Clone the repository:

```bash
git clone https://github.com/ai-iaguzhinskii/cvat_data_flow.git
```

Install the dependencies:

```bash
pip3 install -r requirements.txt
```

## Configuration

Edit the configuration as per your requirements in the [config_file](config.ini):

```ini
[CVAT]
URL = # URL of the CVAT server, e.g., http://localhost:8080
LOGIN = # CVAT user login, e.g., admin
PASS = # CVAT user password, e.g., admin

[DOWNLOAD]
TASKS_IDS = # Task IDs for downloading, e.g., [111, 222, 333]
PROJECTS_IDS = # Project IDs for downloading, e.g., [111, 222, 333]

[DATASET]
FORMAT = # Desired dataset format. Refer to CVAT documentation for options, e.g., coco
SAVE_PATH = # Directory to save the downloaded datasets, e.g., /home/user/datasets
SPLIT = # Define random splits for the dataset, e.g., {"train": 0.8, "val": 0.1, "test": 0.1}

[OPTIONS]
ONLY_BUILD_DATASET = # Toggle to build dataset only if tasks are previously downloaded, e.g., True
LABELS_MAPPING = # Define label mappings, e.g., {"car": "vehicle", "person": "pedestrian"}
DEBUG = # Toggle debug mode, e.g., True
```

## Usage

To run the program:

```bash
python3 cvat_data_flow/main.py
```

Note: Ensure to replace placeholders in the configuration with actual values before executing.

## Installation via PIP

The utility can be installed via pip:

```bash
pip3 install cvat-data-flow
```

## Usage as a Python Package

The utility can also be used as a Python package.
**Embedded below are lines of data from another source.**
Points, in no order, along strands that fork, close into loops and pass close to each other.
(in the rows, 100 means zero)
Two points are linked if the straight distance between their rows is under 90.8. Some points are linked to none.
J_39: [102  60  94 136 100 131 111  92  81  89 103  77 106  75 110 102 119  76
  69 118  76 110 103  83  60  47 111  98 108  93 134  99  97  36 109 112
 106  96  65 159 131  51 103 114  91  89 126  76  93  67 101 137 109 133
  85 103 135 146  92 118 122  70]
J_654: [ 79 124 119  94 152 118  83 130 107  96  90  83  93 107  88 125 102  89
  82  68 113  85 107 122 154 124 119  97 120 100  89 125  79 145 140  91
  58  57 119  78 107 107 127  74  77  92  88 153  93 123 113  54 108 102
  82  78  92  58  80  64  89 116]
J_672: [135  62  95 127  90 118  64  80  94 100 132  84  93  75  93 101  87 110
  98 122  97 144 127  72  82  90  77 119  99 112 137 109 115  85  93 109
 104 118  94 140  80  80  75 131  86  96 108  80  70  67  91 122 122 107
 121 121  94 153 103 141  96  97]
J_548: [119  88 103 105  98 134  65  58 112 106 107  89  90  79  76 123  83 115
  81  92  78 148 141  85  94 125  78 104 126 122 122 137  91  90 105 126
  97  87 111  87  71 111  53 110  80 121  78 113  85  91 117 123 118 129
 115 121  78 137 105 107  77 102]
J_607: [136  97 102  89  86 102  76  83 118 109 121 100  84 106  89  91  76 127
 134 104 105 131 106  81 100 124  76 106  81 111 117 120 112 123  88 104
 115 123 110  87  52 115  80 126 102 103  90  86  81  93  96 107 105  88
 128 116  66 113 114 117  76 120]
J_299: [ 96  83 105 107 136 141  93 111  86  94 116  66  89  93  91 114  99 100
  84 105  91 108 106  95 104  78 114  62 105  86 123 120  87  94 142 112
  98  75  72 148 101  68 109 111  79 102  99 103  99  85  91 119 122 109
  72  80 105 120  80 102 109  89]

Here's an example:

```python
from cvat_data_flow import CVATDataFlow

cvat_data_flow = CVATDataFlow(
        url='http://cvat.example.com',
        login='username',
        password='password',
        save_path='/path/to/save/dataset',
        projects_ids=[1, 2, 3],
        only_build_dataset=False,
        format='coco',
        split=[('train', 0.7), ('val', 0.2), ('test', 0.1)],
        labels_mapping={'person': 'person', 'car': 'vehicle'}
    )

cvat_data_flow.download_data()
cvat_data_flow.build_dataset()
```

---

## License

This project is licensed under the MIT License - see the [LICENSE](LICENSE) file for details.